'Jamie Oliver's Food Revolution' Goes to ... Los Angeles?

Kim Conte
5

jamie oliverIt certainly shouldn't come as a surprise that ABC has renewed Jamie Oliver's Food Revolution. The show -- which chronicled Oliver's attempts to improve school lunch in Huntington, West Virginia -- not only was a hit with fans and critics alike, but it also won an Emmy this week for outstanding reality series. Likely, the network execs want more of a good thing.

Instead of focusing on school lunch, however, Oliver will spend the second season of the show "helping people of all ages improve their eating habits in schools, homes, workplaces, and even restaurants." The goal of his newest undertaking is ambitious and commendable, but it's the location of the project that has me going "Huh?" This time around the show will move to: Los Angeles.

Do they even eat food there?

Okay, okay, it's lame to insinuate that the only people in L.A. are stick-thin, juice cleanse-obsessed celebrities starving themselves until their next audition.

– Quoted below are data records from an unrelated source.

Small tables with named rows and columns. After each table, cells are looked up by row and column.

Table Luzi
fields: Fusuvul, Lil, Feg, Zuz, Lezon, Zud, Votof, Gitob, Palef, Gam
Vuzimid: [172, 108, 139, 142, 113, 113, 117, 80, 91, 182]
Zutupe: [166, 160, 150, 72, 137, 152, 46, 136, 79, 77]
Rozevop: [139, 109, 118, 99, 176, 138, 129, 196, 46, 111]
Sif: [220, 171, 123, 178, 121, 133, 101, 55, 128, 58]
Zer: [107, 160, 128, 109, 143, 68, 149, 137, 75, 147]
Tileri: [120, 145, 140, 135, 68, 55, 141, 119, 41, 87]
Zopafod: [101, 109, 72, 120, 153, 51, 60, 75, 139, 92]
Litu: [40, 36, 124, 119, 131, 63, 54, 180, 80, 144]
Nekavi: [62, 121, 73, 115, 151, 118, 121, 97, 96, 88]
Los: [112, 144, 155, 113, 128, 79, 81, 48, 148, 146]

Los, Lezon => 128
Rozevop, Zud => 138
Tileri, Palef => 41
Litu, Feg => 124
Tileri, Zud => 55
Zopafod, Fusuvul => 101
Zutupe, Feg => 150
Sif, Palef => 128
Zer, Zud => 68
Sif, Fusuvul => 220
Rozevop, Palef => 46
Zer, Lil => 160
Zutupe, Fusuvul => 166
Zopafod, Lil => 109
Los, Votof => 81
Los, Zud => 79
Los, Zuz => 113
Zutupe, Zud => 152
Zer, Fusuvul => 107
Rozevop, Feg => 118
Row with the largest Votof: Zer

Mimer =
,Fibefez,Sel,Gamula,Fipab,Modake,Lopi,Zos,Zeko,Devozi
Buve,18.9,30.2,34.3,50.5,33.2,48.3,29.5,36.9,29.9
Nuvo,22.2,31.8,18.3,35.3,13.0,42.1,46.7,88.2,60.2
Seg,35.9,68.8,20.4,61.7,35.9,32.0,12.8,60.6,49.7
Zofib,40.1,47.9,71.0,61.3,74.2,28.9,44.1,5.7,13.7
Turude,74.7,56.9,62.7,59.0,77.3,61.1,48.3,38.7,47.6
Nozu,21.4,23.3,35.2,16.6,61.5,42.3,64.2,38.2,44.3
Ded,40.4,57.5,45.4,22.9,23.5,36.1,65.2,62.3,51.8

Devozi of Nuvo = 60.2
Devozi of Seg = 49.7
Devozi of Buve = 29.9
Lopi of Turude = 61.1
Zos of Nozu = 64.2
Zeko of Turude = 38.7
Lopi of Ded = 36.1
Fipab of Nozu = 16.6
Sel of Turude = 56.9
Row with the largest Lopi: Turude

Liku:
         Rasub   Tedo   Lupo  Pozip    Gak    Nir  Lemig  Pubom  Fumup
Fek        -75   4307   2296   -796   3115   2240   4330    111   4958
Nizu     -1476   7673  -4417   -553    784   2044    637  -3494   1590
Dev       8117  -1210   1903   2010  -1054   -274  -2351     28  -3392
Nonupig  -2117  -3123   5639  -1118    819   -450   2768   3526   1709
Vebesum   8705   -663   1897   2046   -692    -75  -1962   -124  -2901
Likesi     707     73   6046   -406   2565    719   4803   1215   3415
Butu       144  -7700   1310   -117  -3587  -3596  -3889   1082  -4399
Virutup   5392  -3951   2619   1220  -1125  -1144  -1386    664  -3023
Lebo       191   3901   2545   -679   3210   2262   4407    196   4886
Bere      1131   3059   3437   -249   3151   2055   4158    266   3931
Sof      -6616   4293  -6016  -1365    455    825    215  -2232   1165
Vufanun  -1425  -8670   2118   -331  -2052  -3423  -1114   2503  -1906

What is the Pubom of Lebo in Liku? 196
What is the Lupo of Likesi in Liku? 6046
What is the Pubom of Likesi in Liku? 1215
What is the Pubom of Sof in Liku? -2232
What is the Gak of Dev in Liku? -1054
What is the Nir of Virutup in Liku? -1144
What is the Pozip of Lebo in Liku? -679
What is the Pozip of Nizu in Liku? -553
What is the Lemig of Nonupig in Liku? 2768
What is the Gak of Nonupig in Liku? 819
What is the Tedo of Vufanun in Liku? -8670
What is the Rasub of Likesi in Liku? 707
What is the Lupo of Fek in Liku? 2296
What is the Rasub of Butu in Liku? 144
What is the Tedo of Butu in Liku? -7700
What is the Rasub of Bere in Liku? 1131
Row with the largest Tedo: Nizu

Still, the choice of Los Angeles as the site for the newest Food Revolution is a little perplexing, especially when you remember that Oliver's reasons for choosing Huntington were nothing if not intentional: The West Virginia city was (allegedly) the most unhealthy city in America.

Surely, Oliver has heard of Men's Health Magazine and its annual list of "America's Fattest Cities." Why not go straight to the top of the list and pay a visit to No. 1 -- in this case Corpus Christi, Texas -- or any city in the Top 10 for the matter (which, unfortunately, is most likely to be in Texas). Why does Los Angeles, which is significantly farther down the list at No. 46, get special treatment?

Another idea: Oliver is all about eating healthy by incorporating fresh, local, seasonal food into a well-balanced diet. The simple fact of the matter is that Los Angeles -- and any other city in California -- has significantly more fresh food than other states in the nation simply because its growing season is among the longest. Why not give the Midwest -- which has one of the shortest growing seasons -- some love?

Or what about Vegas? There are thousands of unhealthy people there!

Call me regionalist, but I'm of the opinion that there are other cities that could benefit if not equally than more from Oliver's Food Revolution.

Which city is most in need of Jamie Oliver's Food Revolution?